First, how was this interview all jacked up? Well, everyone knows everyone on this Moana-style island, which is why, it seems, all the good jobs go to the well connected. Of course, Mike Hosking’s wife, Kate Hawkesby, is the sister of the husband of the daughter of the second richest man in New Zealand, Graeme Hart. Got it?

So the family connection is that the Hoskings’ nephew is working for a guy called Nick Mowbray, the Zuru founder, in the United States. Now we wouldn’t want him being collateral damage in this “hysterical” (to quote Winston Peters) Trump tariff spat, would we? And have a Hart thrown onto the heap of young disenfranchised out-of-work Americans.

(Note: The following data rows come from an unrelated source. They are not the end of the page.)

Below is a small trained network, with its code and all its weights. Each question gives an input and a class and asks what happens when units are switched off, that is, made to give their printed mean instead of their output.

import numpy as np


def w(rows, s, z=0):
    codes = np.array(rows[::2]) - 128.0
    scale = np.full(codes.shape[1], s)
    scale[-1] = z or s
    return codes * scale


def norm(h):
    return h / np.sqrt((h * h).mean(-1, keepdims=True) + 1e-5)


def f(y):
    return y / 2 * (1 + np.tanh(0.7978845608 * (y + 0.044715 * y**3)))


def log_softmax(a):
    a = a - a.max(-1, keepdims=True)
    return a - np.log(np.exp(a).sum(-1, keepdims=True))


def net(x, mask):
    res = np.array(x, float).reshape(1, 5) / 4 @ E
    u = 0
    for l in range(3):
        y = f(norm(res) @ A[l][:, :-1].T + A[l][:, -1])
        res = res + np.where(mask[u : u + 3], y, B[l][:, -1]) @ B[l][:, :-1]
        u += 3
    return log_softmax(norm(res)[-1] @ U[:, :-1].T + U[:, -1])


A, B = {}, {}
E = w([
[200,254,99],'x0',
[131,151,178],'x1',
[127,129,128],'x2',
[130,96,76],'x3',
[127,129,127],'x4',
],0.0092)
A[0] = w([
[240,85,236,174],'0.n1',
[38,70,123,254],'0.n2',
[255,253,71,123],'0.n3',
],0.0072,0.0056)
B[0] = w([
[33,90,192,161],'0.n1',
[169,120,198,225],'0.n2',
[4,96,118,254],'0.n3',
],0.011,0.0071)
A[1] = w([
[114,136,3,48],'1.n1',
[74,27,101,250],'1.n2',
[209,45,224,186],'1.n3',
],0.011,0.0023)
B[1] = w([
[146,3,118,170],'1.n1',
[134,202,78,231],'1.n2',
[186,95,121,255],'1.n3',
],0.016,0.0079)
A[2] = w([
[192,157,183,113],'2.n1',
[245,86,103,1],'2.n2',
[135,171,69,25],'2.n3',
],0.012,0.0032)
B[2] = w([
[95,84,147,179],'2.n1',
[121,247,148,253],'2.n2',
[104,134,102,130],'2.n3',
],0.011,0.0054)
U = w([
[224,148,212,253],'0',
[57,161,67,156],'1',
[234,208,76,71],'2',
[149,40,44,114],'3',
[138,4,242,61],'4',
[72,205,213,43],'5',
],0.018,0.0049)

Each question gives the input, the list of numbers given to net, and the class t.
The units are the neurons (one row each of A and B). Each row of codes is followed by its name. A weight is (code - 128) times the scale printed after its matrix; where a second scale follows, it is the last column's (A, B and U).
mask holds one flag per neuron, layer by layer. A switched-off neuron (its flag False) gives its mean, the last column of its row in B, instead of its output. The means were averaged over made-up inputs and are rounded, as every weight is.
A unit's drop is (log p(t) with every unit on - log p(t) with that unit switched off) / (log p(t) with every unit on - log p(t) with every unit switched off).
The circuit of an input: a set's keep is (log p(t) with only the set's units on - log p(t) with every unit switched off) / (log p(t) with every unit on - log p(t) with every unit switched off). Starting from all 9 units, units are removed one at a time, each time the one whose removal leaves the highest keep (on an exact tie, the one counted first), for as long as the keep stays at least 0.8.
circuit, biggest first: the units of the circuit, biggest drop first
k most important neurons: the k neurons with the biggest drops, biggest first
top k neurons in layer l: the k neurons of layer l with the biggest drops, biggest first
input [-5,-4,8,-1,6], class 0: 2 most important neurons -> 0.n2; 0.n3
input [8,-7,-2,-5,-3], class 1: most important neuron -> 1.n3
input [-2,-1,8,-4,5], class 0: 2 most important neurons -> 0.n3; 1.n3
input [8,-4,4,1,5], class 3: circuit, biggest first -> 1.n1; 2.n2; 0.n3
input [-5,-1,6,4,5], class 2: circuit, biggest first -> 1.n2; 0.n3
input [-3,6,-3,7,-4], class 0: top 2 neurons in layer 0 -> 0.n2; 0.n3
input [-8,-5,0,-7,-3], class 0: circuit, biggest first -> 0.n3; 1.n3; 1.n2; 1.n1
input [-3,-8,0,2,8], class 2: circuit, biggest first -> 0.n3; 1.n2
input [8,-2,-4,1,-1], class 3: circuit, biggest first -> 2.n2; 0.n3; 1.n2
input [4,-3,-4,6,-7], class 3: 3 most important neurons -> 1.n1; 0.n1; 2.n2
input [2,-5,6,1,-3], class 3: circuit, biggest first -> 1.n1; 0.n2
input [-4,-1,-8,8,2], class 2: circuit, biggest first -> 0.n3; 1.n2
input [7,2,-7,-1,7], class 5: 2 most important neurons -> 1.n3; 1.n2
input [3,-5,-6,-2,6], class 1: top neuron in layer 0 -> 0.n3
input [4,-4,-4,3,7], class 3: top 2 neurons in layer 0 -> 0.n1; 0.n2
input [-1,4,-8,-2,-5], class 4: 3 most important neurons -> 0.n3; 0.n1; 2.n2
input [3,-4,0,3,-7], class 3: 2 most important neurons -> 1.n1; 0.n1
input [4,-8,-1,-8,0], class 1: 2 most important neurons -> 0.n3; 0.n2
input [8,5,-4,3,-4], class 1: 3 most important neurons -> 0.n2; 0.n3; 2.n2
input [4,-5,-4,-7,2], class 1: circuit, biggest first -> 0.n3
input [0,7,-5,-5,-7], class 4: 3 most important neurons -> 0.n3; 2.n2; 1.n2
input [6,-3,4,3,7], class 3: 3 most important neurons -> 1.n1; 2.n2; 0.n1
input [-8,8,-1,7,5], class 0: 4 most important neurons -> 0.n3; 1.n3; 0.n2; 1.n2
input [4,-2,-2,0,5], class 1: 2 most important neurons -> 0.n3; 1.n3
input [0,-2,-4,2,-2], class 2: 2 most important neurons -> 2.n2; 1.n1
input [-4,7,8,8,1], class 0: top 2 neurons in layer 0 -> 0.n2; 0.n3
input [-3,2,3,3,3], class 0: top 2 neurons in layer 0 -> 0.n2; 0.n3
input [0,4,-7,-6,-3], class 4: top neuron in layer 1 -> 1.n2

So back to solving the awful financial problem of Nick Mowbray’s three billion dollar tariff bill. Since Nick now lives in Auckland, how about relocating all your Chinese factories to NZ, in which case your tariff bill would drop from three billion dollars (145 per cent of two billion dollars) to 200 million dollars (10 per cent of two billion dollars), which is essentially small change. That way, our Kiwi expat friend Nick, you could save 2.8 billion dollars per annum, create amazing manufacturing jobs in Aotearoa, not to mention multi-billion levels of investment in capital which the country so desperately needs.

Or will you shaft NZ and keep your factories in China, as well as hold most of your investments overseas? And then whine to your mate Mike Hosking that it’s so unfair you’re having to pay the US government three billion dollars in tariffs on your Chinese (not NZ) exports? Just saying.